– Jest to coś, co wyrasta ponad te wydarzenia związane z Powstaniem Warszawskim. W Europie nie było drugiego takiego wydarzenia jak rzeź Woli – powiedział w niedzielę na antenie Polskiego Radia 24 red. Piotr Gursztyn, autor książki „Rzeź Woli”.
Na wieść o wybuchu powstania warszawskiego, 1 sierpnia 1944 r. Adolf Hitler wydał rozkaz zniszczenia Warszawy: „Każdego mieszkańca należy zabić, nie wolno brać żadnych jeńców. Warszawa ma być zrównana z ziemią i w ten sposób ma być stworzony zastraszający przykład dla całej Europy”.
W pierwszych dniach sierpnia na Woli dochodziło do masowych egzekucji. Największe z nich miały miejsce 5 sierpnia, tzw. czarna sobota. Ginęła ludność cywilna, powstańcy, pacjenci szpitali, personel medyczny, osoby duchowne. Najwięcej egzekucji wykonano w dniach 1-12 sierpnia. W kolejnych dniach schwytanych ludzi wykorzystywano przy robotach przymusowych, a od 5 sierpnia wysiedlano także z Warszawy.
Wesprzyj nas już teraz!
Szacuje się, że w ramach Rzezi Woli zamordowano od 40 do 60 tys. ludzi. Jest to jedna z największych zbrodni, dokonanych na polskiej ludności podczas II wojny światowej. Sprawcy zbrodni w większości nie zostali ukarani. Znamiennym przykładem jest postać Gruppenführera SS Heinza Reinefartha, zwanego katem Woli, który po wojnie był burmistrzem miasta Westerland na wyspie Sylt.

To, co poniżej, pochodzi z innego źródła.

Each row of a before or after table is a point. One or more steps were done to the points. Then noise was added and the rows were shuffled. The steps act on how far a point lies along the listed directions, d1 being the first. What was done? A step turns or swaps two directions, mirrors them in a line or flattens them onto one, adds a multiple of one to another, or multiplies one. Angles are multiples of 10 degrees, from the lower direction toward the higher: turns from -170 to 170, lines from 10 to 170 but not 90. Use the fewest steps. Two steps may share a direction if one is a turn and the other turns, adds or multiplies; they go together, in the order done. Otherwise the lowest direction goes first.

Gość PR24 zaznaczył, że Niemców zaskoczyła wielkość zrywu Polaków 1 sierpnia 1944 roku w Warszawie. – Skala Powstania była dla Niemców zaskoczeniem, samo Powstanie nie. Niemcy nie mieli w samej Warszawie dość środków, aby opanować sytuację. Oddziały były oblężone prze siły powstańcze i zaczęto ściągać jednostki skąd się dało – powiedział.
Gursztyn podkreślił, że Niemcy sprowadzili do Warszawy oddziały, które wprawdzie nie potrafiły walczyć, ale „umiały zabijać”. – Z zachodu do Warszawy wjeżdżało się szosą od strony Poznania, przez Wolę. Pod wodzą generała policji SS stworzono grupę uderzeniową, która miała iść na odsiecz. Część z tych sił nie nadawała się do walki frontowej, ale świetnie nadawali się do zabijania ludności cywilnej. Potrafili zabijać – powiedział.
– Jest to coś, co wyrasta ponad te wydarzenia związane z Powstaniem Warszawskim. W Europie nie było drugiego takiego wydarzenia jak rzeź Woli – podsumował autor „Rzezi Woli”.